Qualche campanello di allarme inizia a suonare anche in Europa, dove però l’inflazione al momento “morde” di meno (siamo al 4,1%, con la Commissione Europea che prevede, per l’anno che sta per chiudersi, il 2,4%, che poi dovrebbe scendere al 2,2% l’anno prossimo). Senza dubbio la BCE non vede la necessità, almeno per tutto il 2022, di interventi di maggior rigore, prevedendoli, per ora, a partire dal 2° semestre del 2023. Probabilmente questa valutazione, oltre che da un livello di inflazione ancora assolutamente gestibile, nasce anche dalla considerazione che nel 2010-11 l’allora Presidente Trichet, spaventato dalla possibilità di un veloce surriscaldamento dell’economia, avvio un rialzo dei tassi che si dimostrò “mortifero”, che portò ad una situazione opposta, fin quasi, come tutti ricordiamo, a far “implodere” l’€, salvato dall’ormai storico “whatever it takes” di Draghi. Di certo il vento sta cambiando. Tornando alla domanda di partenza, il dilemma oggi, da parte delle Banche Centrali (e dei Governi)è se e quanto pigiare ancora l’acceleratore, andare avanti con il freno motore o, invece, iniziare a tirare il freno a mano. L’abilità, evidentemente, sarà quella di politiche monetarie ed economiche non così “rigide”, ma che si “modellano” alle situazioni che di volta in volta ci troveremo ad affrontare. Fermo restando che il mondo intero non è ancora uscito dall’incubo: e questo è la vera variabile che ci troviamo ad affrontare (più di 50.000 contagi ieri in Germania…).
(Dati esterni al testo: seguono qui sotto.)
Here is a tiny trained network, its code and every weight. The questions are about switching its units off for an input and a target symbol, where a switched-off unit gives its printed mean instead of its output.

import numpy as np


def w(rows, s, z=0):
    codes = np.array(rows[::2]) - 128.0
    scale = np.full(codes.shape[1], s)
    scale[-1] = z or s
    return codes * scale


def norm(h):
    return h / np.sqrt((h * h).mean(-1, keepdims=True) + 1e-5)


def softmax(a):
    e = np.exp(a - a.max(-1, keepdims=True))
    return e / e.sum(-1, keepdims=True)


def log_softmax(a):
    a = a - a.max(-1, keepdims=True)
    return a - np.log(np.exp(a).sum(-1, keepdims=True))


def net(x, mask):
    ids = ['αγδεζθτ'.index(c) for c in x.split()]
    T = len(ids)
    res = E[ids] + P[:T]
    u = 0
    for l in range(2):
        r = norm(res)
        for j in range(3):
            rows = slice(2 * j, 2 * j + 2)
            q, k, v = (r @ M[l][rows].T for M in (Q, K, V))
            z = softmax(np.where(np.tri(T) > 0, q @ k.T / 2**0.5, -1e9)) @ v
            o = O[l][rows]
            res = res + np.where(mask[u + j], z, o[:, -1]) @ o[:, :-1]
        u += 3
    return log_softmax(norm(res)[-1] @ U[:, :-1].T + U[:, -1])


Q, K, V, O = {}, {}, {}, {}
E = w([
[110,168,110,55,177,128],'α',
[71,80,192,124,73,34],'γ',
[97,175,162,137,150,68],'δ',
[75,104,148,207,159,99],'ε',
[83,97,111,116,183,137],'ζ',
[94,152,143,53,133,3],'θ',
[157,88,152,55,205,104],'τ',
],0.0041)
P = w([
[132,139,123,105,146,128],'0',
[21,186,147,139,165,72],'1',
[140,131,120,149,134,152],'2',
[122,167,236,51,91,155],'3',
[37,173,154,169,144,86],'4',
[147,129,113,147,125,149],'5',
[129,160,222,29,84,138],'6',
[58,181,131,157,132,83],'7',
[152,129,105,150,121,148],'8',
[141,165,217,9,71,121],'9',
[65,164,118,156,130,73],'10',
[162,129,91,153,116,145],'11',
[146,164,206,2,65,113],'12',
[75,146,106,151,128,66],'13',
],0.0079)
Q[0] = w([
[200,105,155,150,64,223],'L0H1',
[169,86,174,115,88,235],'L0H1',
[82,209,107,46,132,11],'L0H2',
[48,224,47,208,209,2],'L0H2',
[199,82,151,106,117,134],'L0H3',
[136,161,58,171,190,97],'L0H3',
],0.0093)
K[0] = w([
[31,167,255,67,167,128],'L0H1',
[53,104,212,106,163,188],'L0H1',
[210,112,112,95,78,126],'L0H2',
[226,125,7,198,56,113],'L0H2',
[227,105,117,113,134,147],'L0H3',
[102,144,95,172,180,65],'L0H3',
],0.0089)
V[0] = w([
[150,148,126,92,198,49],'L0H1',
[90,2,163,85,130,174],'L0H1',
[113,190,96,68,167,173],'L0H2',
[194,37,107,67,87,98],'L0H2',
[74,144,113,187,122,50],'L0H3',
[166,230,98,111,146,92],'L0H3',
],0.0061)
O[0] = w([
[112,162,220,151,139,155,228],'L0H1',
[157,3,148,120,119,88,50],'L0H1',
[136,142,53,131,3,140,154],'L0H2',
[139,118,203,133,108,148,48],'L0H2',
[141,92,172,83,66,164,253],'L0H3',
[119,57,149,131,202,96,173],'L0H3',
],0.0065,0.0044)
Q[1] = w([
[34,133,226,103,121,45],'L1H1',
[167,137,234,127,38,125],'L1H1',
[85,94,222,138,95,148],'L1H2',
[59,116,151,68,119,1],'L1H2',
[121,55,31,109,150,89],'L1H3',
[90,47,93,98,76,144],'L1H3',
],0.0082)
K[1] = w([
[88,165,210,184,140,146],'L1H1',
[97,253,191,67,50,143],'L1H1',
[242,133,114,92,118,122],'L1H2',
[180,86,128,185,126,189],'L1H2',
[153,123,74,66,144,188],'L1H3',
[224,75,84,72,145,175],'L1H3',
],0.0078)
V[1] = w([
[47,242,151,155,144,102],'L1H1',
[61,122,184,135,85,35],'L1H1',
[207,66,118,132,88,224],'L1H2',
[51,98,158,254,84,141],'L1H2',
[179,24,23,182,157,196],'L1H3',
[147,118,139,78,134,172],'L1H3',
],0.0049)
O[1] = w([
[231,140,166,160,106,119,222],'L1H1',
[205,117,36,189,168,175,190],'L1H1',
[148,165,116,116,122,142,87],'L1H2',
[198,129,136,152,105,53,146],'L1H2',
[162,149,192,172,134,144,2],'L1H3',
[193,189,128,190,1,44,127],'L1H3',
],0.0054,0.0079)
U = w([
[70,70,28,98,16,203,133],'α',
[147,56,177,131,255,204,254],'γ',
[75,218,55,122,178,199,143],'δ',
[71,94,92,78,170,12,65],'ε',
[229,107,125,211,89,87,82],'ζ',
[142,226,246,174,171,203,75],'θ',
[45,19,209,102,58,179,144],'τ',
],0.007,0.0034)

Each question gives the input, a string of symbols that net reads in full, and the target symbol t.
The units are the heads (2 rows each of Q, K, V and O). Each row of codes is followed by its name. A weight is (code - 128) times the scale printed after its matrix; where a second scale follows, it is the last column's (O and U).
mask holds one flag per head, layer by layer. A switched-off head (its flag False) gives its mean, the last column of its rows in O, instead of its output. The means were averaged over made-up inputs and are rounded, as every weight is.
A unit's drop is (log p(t) with every unit on - log p(t) with that unit switched off) / (log p(t) with every unit on - log p(t) with every unit switched off).
The circuit of an input: a set's keep is (log p(t) with only the set's units on - log p(t) with every unit switched off) / (log p(t) with every unit on - log p(t) with every unit switched off). Starting from all 6 units, units are removed one at a time, each time the one whose removal leaves the highest keep (on an exact tie, the one counted first), for as long as the keep stays at least 0.8.
circuit, biggest first: the units of the circuit, biggest drop first
most important unit: the unit with the biggest drop
heads that matter: for each layer, one digit per head in row order, 1 if its drop is at least 0.15 and else 0, layers parted by /
drop of u: that unit's drop, to one decimal
input ζ ε θ ζ α ε ε ε, target ε: circuit, biggest first -> [L0H2; L0H1; L0H3]
input α ε θ δ θ α α α ε θ θ ζ α δ, target ζ: most important unit -> L0H1
input δ ζ ζ δ ε ζ α α δ ε τ θ θ α, target θ: heads that matter -> 110 / 000
input ζ γ ε τ δ ζ ζ ζ ζ α τ, target ζ: circuit, biggest first -> [L1H3; L0H1]
input γ ε ε ε τ γ θ δ, target γ: heads that matter -> 010 / 000
input ζ δ γ ε ζ τ ε θ, target τ: heads that matter -> 110 / 000
input α γ δ ε γ ε α α, target ε: circuit, biggest first -> [L0H2; L0H1; L1H1]
input τ θ ζ θ δ, target ζ: heads that matter -> 100 / 001
input α ε ζ ζ ζ δ ζ θ θ τ δ τ ε γ, target τ: heads that matter -> 010 / 010
input ζ ε α τ θ γ ε δ, target γ: circuit, biggest first -> [L0H2; L0H1]
input ε τ θ δ ζ α θ ε α, target α: circuit, biggest first -> [L0H2; L1H1]
input δ τ τ δ α, target τ: circuit, biggest first -> [L0H1; L0H2]
input τ γ ζ γ ε ζ δ γ θ θ ε, target θ: circuit, biggest first -> [L0H1; L0H2]
input δ τ ζ δ δ δ, target δ: most important unit -> L0H1
input θ ε θ δ ζ δ δ ε ζ ε δ τ θ α, target τ: circuit, biggest first -> [L0H2; L0H3]
input δ ε τ ε τ θ θ γ α δ τ, target α: heads that matter -> 010 / 000
input δ θ δ ε τ ε ε τ ζ τ ζ, target ζ: circuit, biggest first -> [L0H1; L1H3]
input ζ ζ τ δ δ, target τ: circuit, biggest first -> [L0H1; L0H3]
input α γ α ε δ, target α: heads that matter -> 010 / 000
input δ δ α α ζ α τ θ, target α: circuit, biggest first -> [L0H2]
input ε ε γ α δ α ζ, target α: circuit, biggest first -> [L0H2; L0H1; L0H3; L1H2]
input ε ε ζ γ δ δ ζ τ ε δ τ ζ, target τ: heads that matter -> 010 / 101
input δ τ τ, target ε: circuit, biggest first -> [L0H3; L0H2; L1H1]
input τ δ α ζ ε α θ ε τ ε ε, target τ: drop of L0H2 -> 0.2
input τ α ε ε, target ζ: drop of L0H3 -> 0.3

Mercati asiatici positivi nell’ultimo giorno della settimana. Nikkei + 1,13%, Hong Kong + 0,37%, Shanghai + 0.13%. Spicca nuovamente Evergrande, in rialzo dell’11%. In evidenza anche Alibaba: ieri in Cina era il “single day”, la giornata dedicata agli acquisti dei “singoli” (chissà su quali basi viene certificato lo status di single….). Il leader dello shopping online cinese ha realizzato oltre $ 84,5 MD di vendite, ben superiori ai $ 74 MD dell’anno scorso.
Futures moderatamente positivi anche questa mattina.
Petrolio in leggero calo, con il WTI a $ 81; maggiore il calo del gas naturale (– 1,22%), che però “tiene” i $ 5.
Oro ai massimi da 5 mesi, a $ 1.861, sulla spinta dei dati di un’inflazione ben sopra i livelli di guardia.
Scivola lo spread, che si porta a 118 bp, per un BTP ad un rendimento di nuovo vicino all’1% (0,96%). Si chiude oggi, a proposito di BTP, il collocamento del BTP Futura, con risultati sotto le attese; a ieri la raccolta era di poco superiore ai 3MD. La precedente emissione portò nelle casse del Tesoro € 5,48MD.
Ancora in rafforzamento il $, che fa registrare 1.145 verso €.
Senza particolare voglia il bitcoin, che “naviga” sempre intorno ai $ 64.000.
Ps: domenica si chiuderà un’epoca. The “doctor” Valentino Rossi correrà la sua ultima gara di moto GP. In circa 25 anni di carriera, ha vinto qualcosa come 9 titoli mondiali, 115 vittorie, 235 podi, di cui 199 in Moto GP. Non so se è il più grande di tutti i tempi (molti di noi ricordiamo un “certo” Giacomo Agostini…va detto, però, che all’epoca molti piloti correvano in 2 classi, al 350cc e la 500cc, e Agostini era tra questi). Di certo il “più” personaggio e forse lo sportivo italiano più famoso di sempre. Grande Vale!